The SimpleLog object reference log is assigned in turn to three different object instances. The first time, it is properly disposed. The second time, log is reassigned to refer to a third object before the second object is disposed, resulting in the second object becoming garbage. The Pause method provides an easy way to pause the execution of this console application, allowing us to investigate the condition of the files log1.txt , log2.txt , and log3.txt at various points in the execution of the program.

Running the program results in the following output:

 logfile log1.txt created First line Press enter to continue logfile log1.txt disposed logfile log2.txt created Second line Press enter to continue logfile log3.txt created Third line Press enter to continue logfile log3.txt finalized logfile log3.txt disposed logfile log2.txt finalized logfile log2.txt disposed 

After the first pause, the file log1.txt has been created, and you can examine its contents in Notepad. If you try to delete the file, you will get a sharing violation, as illustrated in Figure 10-2.
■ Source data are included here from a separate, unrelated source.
There are 4 ways to turn a row about zero (a turn may also mirror it). The second row of each pair is the first, turned, with some noise. The first 28 pairs use one turn. New pairs use 2 turns, one after the other, and a turn may come again.
Some pairs, each with its turns in order after it:
[25 -5  7 -1 12 14]
[-17  23  -4   5 -15 -11] : (1)

[-29   0   0  -7 -25  11]
[ -8  -2 -16  14  27 -28] : (2)

[-53  14   0  -9 -42  53]
[ 40 -31 -13  40  31  44] : (0)

[-1  7 -4 23 -2  3]
[  4  12  -1  24 -12  -8] : (2)

[ 36  57 -21 -28  46  15]
[-19  45 -44  16  39 -46] : (1)

[ 42 -58   0  -4 -15 -26]
[ 11   4  43 -16 -51 -32] : (1)

[  8   2 -23 -45  14 -26]
[-10   5 -26 -29   2  37] : (2)

[-42   4 -10  44 -15  40]
[  5 -32 -20   2  66   3] : (3)

[-31  14  -5 -54  26  -2]
[ -4  15  14 -32  60   0] : (1)

[  0  -2 -24  48  19  -2]
[  0 -29  -9  42  10   1] : (3)

[  0  -6 -15   1  14  20]
[-26   2   6   6   4  -5] : (1)

[-16  41 -12  22  19  18]
[ 10 -39 -18  16 -33   0] : (0)

[  1  44  -5 -38  30 -19]
[-8 24  7 -9 29 58] : (2)

[ 20 -15   7  -6  46  -4]
[ 20   3  17 -36 -19  16] : (2)

[ 14 -34  -8 -10   6  -3]
[  5   4 -18  -2 -20 -18] : (3)

[ 27 -19 -11   9  28 -16]
[  5 -16  -7  25 -38 -10] : (3)

[  0  29 -38 -15  12 -44]
[ 27 -14  -3   1  41 -39] : (1)

[-15  -1  -1   0 -45 -14]
[ -4  20 -20  17  19  25] : (0)

[ 58 -24  17 -20   8 -51]
[  9  21  -3   5 -77  13] : (3)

Figure 10-2. Trying to delete an open file results in a sharing violation.

graphics/10fig02.jpg

At the second pause point, log1.txt has been disposed, and you will be allowed to delete it. log2.txt has been created (and is open). At the third pause point, log3.txt has been created. But the object reference to log2.txt has been reassigned, and so there is now no way for the client program to dispose of the second object. [14] If Dispose were the only mechanism to clean up the second object, we would be out of luck. Fortunately, the SimpleLog class has implemented a finalizer, so the next time garbage is collected, the second object will be disposed of properly. We can see the effect of finalization by running the program through to completion. The second object is indeed finalized, and thence disposed. In fact, as the application domain shuts down, Finalize is called on all objects not exempt from finalization, even on objects that are still accessible.

[14] This example illustrates that it is the client's responsibility to help the scalability of the server by cleaning up objects (using Dispose ) before reassigning them. Once an object has been reassigned, there is no way to call Dispose , and the object will hang around for an indeterminate period of time until garbage is collected. Effective memory management involves both the server and client.
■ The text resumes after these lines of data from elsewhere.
The same things were measured in two ways. Each way mixes the same 11 hidden numbers, adds some noise and spreads widely along 6 directions of its own, which tell nothing about the thing.
Some things both ways: the first way, then the second way.
[ 2.77  1.94  1.18  2.56 -0.46 -2.73 -1.50  1.07 -4.74  3.26 -3.38 -5.33
  0.50 -0.95  3.36  0.86  3.01]
[-0.91 -0.91  0.16 -2.31 -2.68 -0.58 -0.59 -0.71  2.47 -3.17 -1.58  0.62
  0.77  0.00 -0.28  0.76 -4.37 -2.22]

[ 1.53 -0.44 -0.29 -0.88 -0.59 -2.00  1.80 -0.25 -0.07 -1.97  0.33 -2.04
  0.11  1.08  1.33  1.22  0.90]
[ 3.62  0.23 -2.33  0.84 -0.13  2.24 -0.70 -2.38 -0.86  0.45 -2.12 -1.25
 -2.13  1.80 -0.47  0.01 -0.99  0.65]

[ 0.64  0.16  1.48 -1.67 -3.35 -0.65  0.26 -5.77  3.96 -0.77  1.34  2.72
  2.18  2.46 -1.37 -0.46  0.13]
[ 0.19  0.81 -1.14 -0.53  0.85  0.00 -3.13 -2.16 -0.29  0.54  0.13  0.60
 -0.51  1.53  0.22 -2.43  0.14  2.14]

[-0.72  2.77  1.18 -1.06  0.03 -2.80 -2.83 -0.59 -0.52 -1.71  1.54 -0.28
  0.71  0.52 -0.73 -0.36 -0.53]
[-0.51  0.87 -3.91 -1.47 -0.61 -1.67  1.73  2.03  0.43 -3.10  2.50  0.83
 -2.26 -0.63  1.15  0.66 -0.39  1.52]

[-1.34 -1.74  2.56 -0.78  0.82 -1.24 -1.62 -1.45  2.85  1.56  0.67  1.87
  3.99 -0.70 -0.40 -1.31 -2.64]
[ 1.74 -1.11  2.46 -2.36  2.04  0.23 -1.97  0.22 -0.36  1.10 -3.61 -1.41
 -2.16  0.24 -1.21 -4.37 -1.49  1.06]

[ 1.42  1.66  0.87 -1.61 -1.68 -1.22 -0.97 -0.69  0.07 -1.11 -1.60 -0.06
 -0.46  2.62 -1.00  2.55  0.65]
[-0.94  1.96  1.13 -2.92 -1.37  0.73  0.89  0.96 -1.23 -3.44  2.19  1.33
 -1.74 -1.28  0.94  1.50 -0.47  0.36]

[ 0.31  0.54 -1.94 -1.39 -1.36  0.16  0.11  2.31  0.92 -0.47  1.73  0.40
 -0.02 -1.33 -2.89  0.66 -0.85]
[-2.16  1.99  0.34 -3.35 -3.04 -0.11  1.80  3.48  0.17 -2.69  3.44 -1.21
  0.38  0.52 -0.24  4.84 -0.27  0.69]

[ 2.12 -0.62 -3.94 -3.75  1.62 -0.84  0.42  1.36 -1.85  2.84  1.22  0.77
 -2.90 -2.14  0.98 -1.22  0.79]
[-0.38  0.93 -0.23  0.53  1.02 -0.60 -2.71  0.04  0.20  0.74  0.21 -1.99
 -0.06  4.22 -2.30 -0.92 -4.62  1.78]

[ 2.74  2.27  0.49  0.76 -4.29 -3.22  0.64  1.24  0.38 -0.54 -1.55  0.15
 -2.53  1.47  0.21  3.48 -2.63]
[-0.84 -0.02  1.56 -1.77 -0.16 -1.88  2.80  2.23  0.48 -1.04 -0.68  0.07
 -1.44 -0.90  0.84  0.53 -0.13 -0.01]

[ 1.52  3.25 -1.07 -1.81 -3.64  2.77  3.94  1.60  1.39 -3.95  3.33 -0.74
 -3.49 -1.42 -2.88  2.86  2.13]
[ 1.88  2.68  1.10 -0.30 -4.18  1.95  1.88 -0.40 -1.63  0.15  0.64 -1.06
 -1.15  0.75  1.42  4.63  3.70 -1.16]

[-3.06 -2.26 -0.86 -0.62 -0.67  1.28  1.54 -2.78  1.97  2.97  3.04  1.89
  3.13 -3.20 -3.03 -4.35 -0.42]
[-0.11  1.17 -0.56 -3.12  0.50 -4.18 -1.23  1.04  0.39 -1.76  1.30  0.24
 -0.83 -1.35 -1.55 -2.21 -2.90 -1.85]

[ 0.08  2.39  1.23  1.18  1.19  0.28 -1.77  3.08 -2.69 -1.55 -1.29 -4.88
 -0.04 -0.30 -0.01  2.04 -1.05]
[ 0.55 -0.81  0.63  0.71  0.28 -0.50  1.13  0.01 -0.98 -2.16 -1.07  0.61
 -1.34 -1.51 -0.16 -2.69 -1.74  0.28]

[-0.66 -1.96  1.06 -0.47  0.02  2.27  2.02  0.05  1.86 -1.77 -0.94  1.06
  0.04  1.36  0.35  1.59 -0.25]
[ 1.57  0.22  4.45 -2.04  2.89  3.43 -1.20  0.26 -0.86  3.66 -1.05 -0.32
 -3.32  1.02  0.18 -0.34  1.07  1.81]

[-2.99  1.51  1.87  1.85  2.00  2.44 -2.03 -2.44 -0.80 -0.87 -2.75  1.95
  2.92  0.92 -4.65 -2.08 -2.59]
[ 0.06  1.58 -1.28 -3.24 -1.53 -0.57 -1.32 -2.70 -1.58 -2.51 -0.54  0.83
 -2.00 -2.96  0.06 -0.42  1.51 -2.93]

[ 1.22 -2.01 -1.08  2.53  2.01 -0.31  0.31  0.18  0.46  0.53 -1.90 -1.94
  2.45  2.01  0.23 -0.39 -0.61]
[ 1.15  2.24  0.59 -4.56 -0.41 -1.71  3.63 -0.43 -2.26 -0.41  1.46 -1.32
 -0.53 -0.67  0.69  1.78 -0.94 -0.87]

[ 1.28  2.86  1.44 -1.14 -4.15 -2.45 -0.45 -1.66  1.50  0.86  1.26 -0.68
  1.14 -1.09  1.28  1.10 -0.07]
[-0.81  1.57  2.09 -7.29 -1.02 -2.63 -2.05  3.05  1.62  0.14  0.44 -0.59
 -1.34 -0.28 -0.59 -0.33 -0.93 -0.78]

[-0.78 -1.68  0.51 -0.24  0.44 -0.80  0.67 -2.42 -2.25  2.18 -2.50  0.86
  1.64 -1.52  2.78 -1.36  3.32]
[ 2.88  2.99 -1.44 -2.49 -1.43 -1.52 -2.41 -1.43 -0.18 -2.42 -0.22  1.01
 -3.64 -0.01  0.34 -0.02 -1.60 -0.80]

[ 1.20 -0.63  0.80 -2.66 -1.50  2.20  2.09 -3.54  3.99 -2.55  2.93 -0.60
  3.07 -0.02 -4.88  0.47 -1.78]
[ 2.37  2.74 -0.03 -4.55 -3.01 -1.00  0.06 -2.92 -1.41 -0.96 -0.30 -1.21
 -0.78  1.22  0.47 -0.01  0.59 -0.29]

[-2.02 -1.03 -1.03 -2.71 -2.10  2.38  0.91 -3.65  1.22  1.88  1.84  4.19
 -0.36 -1.03 -0.31 -3.11 -0.83]
[ 2.14  2.62 -0.85 -4.16  0.06 -2.00 -0.12 -0.94  0.44  0.83  1.92  0.41
 -4.62  1.87 -0.16 -1.16  3.86  1.14]

[-0.37  0.65 -2.61  2.34  0.20  2.86 -3.28  3.03 -2.60  3.92 -1.35 -0.05
  0.46 -2.35  1.29 -2.49  1.51]
[-1.41  0.01 -1.70  2.26 -1.47  0.16  1.79 -1.90 -1.00 -2.10  1.86 -0.98
  1.58  1.01 -0.76  1.02  0.76  1.06]

[ 1.96  0.50 -0.76 -4.46  3.91  0.82 -0.27  1.17 -4.44 -1.03  0.66 -3.75
 -5.23 -2.70  0.84  0.36 -2.49]
[-2.51 -1.53  0.61  0.02  0.78  0.07  0.10  0.22  0.98 -1.85 -0.38  0.81
  0.94  0.75  1.27 -1.60 -3.50  3.79]

[-0.09  0.59  0.23  0.28 -4.40  1.31  1.53 -4.13  2.31  0.85  0.99  0.63
  2.43 -2.89 -1.69 -1.43 -0.93]
[-3.21 -0.28  1.20 -1.16 -1.72 -1.24 -1.37 -0.94 -1.22 -2.13 -0.23 -0.07
  4.11 -4.67  0.03  0.16 -1.44 -1.65]

[ 1.67 -0.99 -3.49 -1.71 -0.66  2.00 -0.23  0.32 -2.96  3.65 -0.23 -1.97
 -1.56 -0.54  2.56 -1.80  0.16]
[ 0.23  0.63 -0.67 -4.39  0.02  0.26  2.85 -2.23  0.30 -1.14  2.80 -0.29
 -2.70  3.41 -1.44  0.36  1.07  1.03]

[ 0.32 -0.16 -1.67  1.93  0.32  0.74  0.89  2.77 -1.53  1.39 -0.82 -2.93
 -0.77 -0.17  1.66 -0.04 -0.23]
[ 0.47 -0.41 -0.10  0.51 -3.25  0.09 -0.74 -1.16  1.34 -0.84 -0.30 -1.08
  2.15  0.92 -1.87  1.08  0.44 -2.25]

[ 1.16  0.58  1.18  2.72 -1.07 -2.77 -0.83 -0.98  3.07  3.79 -1.54  2.10
  2.38  0.18  0.97 -0.50  2.53]
[-1.75  1.03  2.94 -2.51 -1.40  3.28  0.15  1.84 -1.70 -0.12  0.45 -0.60
 -0.39 -0.54  0.77  2.90 -0.04  0.69]

[ 0.56  0.26 -0.27 -0.16  2.37  0.34  1.30  0.11  1.12 -5.55 -0.34 -1.11
  1.23  1.44 -6.23  2.34 -6.16]
[ 0.23  1.86  0.52 -0.51 -3.56 -2.81  2.04 -0.65 -2.58 -2.56 -0.10 -1.72
  3.51 -2.73  1.25  1.57 -1.33 -1.70]

[-1.96 -1.41  0.60  0.61 -0.87 -1.36  1.42 -4.59  3.50  2.57  1.12  4.86
  1.96  1.07  0.34 -3.25  0.83]
[ 1.68  1.33  0.00  0.48  0.55 -1.59 -0.38 -0.57 -1.72  0.17  0.16  0.33
 -2.00 -1.85  0.05 -2.28  0.52 -1.97]

[ 0.09  1.15  0.55 -1.46 -1.15 -0.52 -0.61 -0.93  0.00 -0.59  1.49  0.67
 -1.68 -0.11  0.86 -0.42  2.61]
[ 1.99 -0.98  1.42  0.78  1.58  2.51 -3.39 -1.53 -0.34  3.84 -3.58 -1.96
  1.93 -0.30  0.71 -0.47 -1.90  0.47]

[-2.49  1.12  4.13  2.75 -0.34 -3.61 -2.70 -1.20 -0.53 -0.25 -3.05  0.29
  2.53  2.19  0.14  0.74 -1.20]
[ 1.93 -0.90  1.73 -0.05 -1.66 -1.24  1.98  0.58 -0.92 -3.37 -2.10  1.52
  0.03 -6.10  2.22 -1.07  0.17 -2.21]

Other things, the second way, with their names:
z627: [ 1.42 -1.64  2.64  0.44  1.51  2.55  0.22 -2.69 -1.08  1.07 -1.93 -0.53
  1.93 -1.79  2.01 -0.62  0.27  1.16]
z161: [ 1.10  2.76 -1.39 -2.45 -2.45 -2.99  0.57  0.56  1.02 -1.76  2.94  3.20
 -2.99  1.83  1.41 -0.37  1.50  0.80]
z517: [-1.45  0.37 -0.68  1.81 -0.43 -1.31 -3.71 -0.87  1.35 -0.53 -0.20  1.97
 -0.22  1.47 -1.20 -3.62 -1.76 -1.96]
z450: [ 0.23  2.40  0.05  0.57 -1.21 -3.26  1.78 -0.40 -3.40 -0.86  0.65 -1.60
  0.51 -2.26  0.40 -0.44  1.31 -1.65]
z559: [ 1.42  1.66 -0.35 -0.08 -0.54  1.47  1.52 -2.77 -2.99  0.29  0.87 -1.51
 -0.50  0.60  0.02  0.44  2.00 -0.76]
z681: [ 0.71  2.50  2.20 -3.30 -3.14  0.18  1.33  2.31  0.18  0.02  1.64 -1.55
  0.17  0.38  2.02  4.82  0.60  0.53]
z380: [-2.09  0.19  2.73 -4.24 -0.75  0.18 -0.63  0.90  1.33 -0.21  1.33  0.65
  0.26 -1.90  0.76  0.79  1.07 -0.85]
z918: [ 0.64  1.54  0.51 -1.72 -0.38 -0.20  0.21 -0.60  1.18 -0.66  1.95  1.60
 -3.52  2.64  1.16  0.28  1.34  1.92]
z879: [ 2.42  1.07  0.67 -1.11 -1.72 -0.55 -2.68  1.06  0.81 -0.64 -2.33 -1.52
 -0.89  0.79 -0.50  0.45 -3.32 -0.54]
z654: [ 2.53 -0.42  3.32 -0.65  0.04  3.20  0.40 -1.49 -1.40  0.14 -1.70  0.88
 -1.18 -2.47  0.99  1.46 -1.11 -0.42]
z289: [-2.76 -1.91  0.91  0.20 -2.25  3.33 -2.32 -2.12  1.70  0.64 -1.97 -2.79
  4.65  2.43 -1.42  1.33 -0.51 -0.05]
z865: [ 2.10  1.19  2.62  1.15 -1.00  1.49 -1.54 -2.54 -3.55 -0.69 -1.45 -0.05
  0.35 -3.37 -0.47 -0.41 -1.89 -2.07]
z922: [ 0.89 -0.01  0.53  1.48  2.10 -1.17  1.08 -0.64 -0.05  1.12  0.65 -0.70
 -1.48  2.29 -0.33 -2.18  0.25  1.48]
z62: [-3.02 -2.73 -0.17  1.46  0.94  4.00  0.71  1.08  1.00 -0.02  1.64  0.95
  0.96  0.48 -0.48  0.71  0.91  2.47]
z948: [-2.28 -0.20  1.79  0.81  1.09  3.01 -1.72  1.20 -0.08  0.57  0.82 -0.64
  0.79  0.49  0.62  2.43 -1.20  3.54]
z425: [-2.04  0.32  1.13 -0.65  0.69 -0.90  0.54  1.61  0.03 -1.67  3.08  1.76
 -0.17 -2.30  0.14  0.14 -1.33  0.18]
z108: [-0.74 -0.24 -0.72 -1.42  1.65  0.71 -1.75 -0.19  0.07  2.27 -0.34 -3.21
  2.10  1.52 -1.41  0.06 -1.85  0.40]
z365: [-1.01  2.55 -1.24 -1.84 -2.13 -4.31 -0.77  0.80 -0.08 -0.88  1.16 -1.25
 -0.65  1.15  0.50 -0.33  1.61  1.29]
z452: [-3.02  0.65  0.73  0.06 -0.87 -0.15  1.76  0.12 -0.44 -2.36  1.83 -0.78
  1.20 -0.41  0.41  1.72 -0.49  0.38]
z808: [ 1.53  0.12  0.00  1.53  1.03  0.16 -0.33 -1.37 -1.10  0.92 -0.87 -1.95
 -0.80  1.41 -1.55 -0.88 -2.05  0.30]
z543: [ 0.76  1.42 -1.33  0.64 -0.65 -1.79  0.94 -0.65 -3.61 -2.19 -1.29 -1.33
 -1.30 -2.83 -0.43 -1.79 -0.32 -1.14]
z411: [-1.13 -1.04  1.64 -1.83 -0.51  0.54 -0.38  2.07  3.30  0.26  2.28 -0.15
  1.36  2.42 -0.90  1.82 -0.81  0.95]
z766: [ 0.33  0.88 -0.80 -1.72 -0.88 -2.03 -2.59  0.79  1.35  0.40 -1.37 -1.11
 -1.19  0.79 -0.58 -1.58  0.18 -0.66]
z381: [ 3.82  2.75  1.33 -4.71 -0.01 -3.53 -2.83  0.07 -1.84  2.15 -1.37 -3.44
 -0.85 -2.70 -0.71 -0.77 -0.95 -3.31]
z938: [-4.60 -0.13  2.17  0.02  2.72  1.58  1.19  3.61  0.80 -0.44  2.79  0.44
 -1.05  1.26 -0.62  1.31 -2.40  2.23]
z399: [ 0.30  0.20  0.68 -1.69  0.19  1.23  1.31 -1.19  0.23 -0.18  2.31 -0.51
  0.26 -0.98 -0.75  2.86  0.29 -1.85]
z281: [ 0.47  1.73  1.38 -2.71 -0.98 -1.26  0.24  3.32  2.63  1.33  1.66 -0.50
 -1.87  2.91  1.07  3.05  0.94  0.71]
z919: [ 2.09  1.69 -0.03 -1.34 -2.09 -5.18  0.08 -0.06 -2.52 -1.13 -2.57 -1.90
  1.24 -3.85  0.14 -2.13 -2.14 -4.09]
z705: [-0.49 -0.62 -0.69 -0.86  0.43  2.10 -0.78  0.86  0.74  1.47 -0.65 -0.82
 -0.68  1.52 -1.09  0.31  0.25  0.42]
z212: [ 1.22 -1.46  3.24  3.38  2.20  2.04  1.35 -1.52 -1.67  0.44 -1.86  0.02
  0.16 -0.50  0.94 -1.77 -2.10  0.59]
z699: [ 2.82 -0.63  2.14  2.41 -0.22  3.59  0.34 -1.43 -2.05  1.85 -2.54 -0.65
  0.04 -0.38  2.19  0.28  2.24  2.80]
z40: [ 0.31 -1.85 -0.69  2.93  0.96  4.33 -2.03 -2.92 -0.61 -1.73 -2.05  0.38
 -0.29  0.31 -0.17 -1.64 -2.14  2.13]
z174: [-2.31 -1.89  0.09  0.90  0.79  1.05 -0.26  1.24  3.52 -0.53  1.97  1.32
  0.31  4.32 -1.17 -0.70 -1.16  3.64]
z297: [-1.42 -1.19  1.48 -0.70  0.41 -3.19 -0.65  0.30  0.66 -1.83  0.10  0.90
  2.46 -3.91 -1.77 -2.54 -2.39 -3.48]
z546: [ 0.17  0.69 -1.01 -4.05 -2.00 -1.12 -0.48  0.61  1.01 -0.80  0.93 -0.05
 -1.32  1.03 -1.14 -1.10  1.78 -0.75]
z920: [ 1.19  0.85  3.21 -0.91  2.60 -2.39 -0.01  3.28  1.54  0.80  2.25  0.75
 -1.95  1.82  0.27 -0.52 -4.07  3.06]
z224: [-0.76  0.06  4.02 -0.40 -2.11 -0.99  0.01 -0.68  0.42  0.44 -1.98 -1.91
  3.40 -1.39  0.33  0.41  0.75 -3.92]
z902: [ 3.10 -0.13 -0.46  0.32 -3.14  1.47  3.93 -0.77 -0.80 -2.41  3.07  0.16
 -0.90 -0.32 -1.41  2.20  3.42 -0.76]
z536: [ 0.56  0.15 -2.86 -0.55 -1.50  0.33 -0.18 -0.88 -0.64 -1.19  0.43 -0.78
 -1.19  0.47 -1.82 -0.90  1.48 -1.58]
z267: [-0.53  0.69  2.09 -2.39  1.56 -2.49 -0.82  1.78  0.03  1.30  0.21 -0.66
 -0.75 -0.09 -0.28 -1.77 -2.01  0.29]
z975: [ 2.64  2.18  0.20 -1.97 -2.98 -2.54 -0.51 -1.01 -0.22  0.74 -2.20 -3.10
  1.69  2.24  0.29  0.14 -1.08 -1.58]
z710: [-2.86  1.55  2.14 -0.38 -1.49  1.18 -0.51  2.17 -1.07  0.42  2.22 -1.73
 -0.80  0.75 -1.21  1.91  1.93  0.07]

Some of these things the first way, each followed by its name:
[-1.79 -1.92  1.69 -1.26  4.60  1.60 -2.77 -1.00 -1.03 -1.78 -1.55  1.54
 -0.86  3.49 -0.83 -1.01 -1.82]
z627
[-2.20  0.19 -1.83  0.94  5.88  0.68 -0.90  2.24 -1.61 -0.41 -0.34 -1.24
 -1.77  1.83 -1.51 -2.27 -4.20]
z536
[-3.09 -1.61 -1.53  3.51 -1.87  0.24  0.16  1.88  0.28 -0.33 -1.38 -0.44
  4.17  2.60 -2.19  0.22 -2.43]
z902
[ 0.64  4.15 -1.46 -1.43 -0.42 -0.66 -3.26  2.42 -3.49  0.40  0.41  0.16
 -0.68 -1.52 -0.23  0.10  0.90]
z808
[-2.24  0.13  0.13 -1.75  0.76  2.76 -0.07  0.23 -0.36 -0.61  1.90  1.94
 -2.31 -2.29 -2.43 -1.38 -0.07]
z699
[-0.11  2.21 -0.14  0.91 -2.32 -1.09 -0.11 -0.05  2.84  1.52  2.90  0.72
 -0.29  0.10 -2.16 -1.35  0.63]
z705
[-0.27 -0.09 -0.69  1.41 -6.24  1.28  0.06 -0.09  0.97  1.06  0.53 -0.03
  2.67  0.68  0.88 -0.07  4.42]
z399
[ 0.07  2.00  0.04  1.32  1.01  0.41 -3.98  2.22  1.11 -1.93  1.01 -0.85
  1.86  2.53 -2.67 -0.19 -0.07]
z108
[-0.38  0.46  1.50  1.40  0.82  0.95 -0.51  0.03  1.58 -0.60  0.96 -1.45
  3.10 -1.28 -0.43 -0.06 -0.10]
z267
[ 0.96 -0.25  2.22  3.14 -1.17  2.01  0.52  1.46  2.65 -0.82 -1.18 -0.76
  1.97  1.46  0.66  1.97  0.35]
z224
[ 0.93  5.50  1.15 -1.36 -7.27  0.68  1.21 -3.02  0.55 -1.75  2.08 -1.10
  3.09 -3.19 -2.28  2.05  3.98]
z865
[-2.54 -1.02  2.90 -0.63  1.01  4.27  2.25 -2.89  2.82 -3.79  2.53 -1.35
  3.10 -1.10 -2.65 -0.61 -1.90]
z380
[ 0.57  2.74 -2.25 -2.75  0.07  3.05 -1.40  1.02 -0.26 -0.56  2.72  0.69
 -3.22  1.10 -2.93 -0.84  1.47]
z559
[ 1.50 -1.45 -2.51 -2.15  2.83  3.35  1.41  1.52 -0.96  0.97  0.87 -0.98
 -3.46 -2.21 -0.23 -1.44 -2.64]
z289
[-0.16 -2.12  1.97  3.22 -1.40 -1.68  2.20 -2.43 -0.61  1.53 -3.86 -0.90
  3.46 -0.17  3.84  0.50  3.03]
z654
[-1.73 -4.28  1.72 -0.84  4.12  0.50 -0.29 -2.05  0.45  0.23 -0.82  0.74
  2.99 -0.13  0.45 -2.24  0.18]
z40
[ 1.58  2.59  0.57 -1.51 -2.75 -2.05 -0.49  2.55 -1.99 -1.27  0.31 -2.42
 -0.08 -1.98  0.83  3.20  2.78]
z879
[ 1.04  1.22  0.08 -1.88 -1.54  0.35 -0.31  0.94 -0.60 -2.36 -0.51  0.32
 -1.42 -0.62  1.17  2.34  1.63]
z948
[-0.25 -1.82 -0.90 -1.14  1.08  0.93 -0.93  0.49  0.06  1.95  0.22  2.63
 -0.72  0.57  2.16 -1.57 -0.08]
z922
[-2.03 -0.62  0.97 -1.67 -3.27  2.26  2.05 -2.18  3.76 -3.63  3.26  1.41
  4.92 -2.39 -1.54  0.17  0.68]
z381
[ 0.55  3.10  1.17  2.07  1.28 -1.93 -1.60 -1.51 -0.21  3.30 -1.11  0.77
 -1.21  2.99 -0.40 -1.30  1.47]
z517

In our code we explicitly make the third object inaccessible by the assignment log = nothing , and we then force a garbage collection by a call to GC.Collect . Finally, we sleep briefly to give the garbage collector a chance to run through to completion before the application domain shuts down. Coding our test program in this way is a workaround for the fact that the order of finalization is non-deterministic. The garbage collector will be called automatically when the program exits and the application domain is shut down. However, at that point, system objects, such as Console , are also being closed. Since you cannot rely on the order of finalizations, you may get an exception from the WriteLine statement within the finalizer. The explicit call to GC.Collect forces a garbage collection while the system objects are still open. If we omitted the last three lines of the Main method, we might well get identical output, but we might also take an exception.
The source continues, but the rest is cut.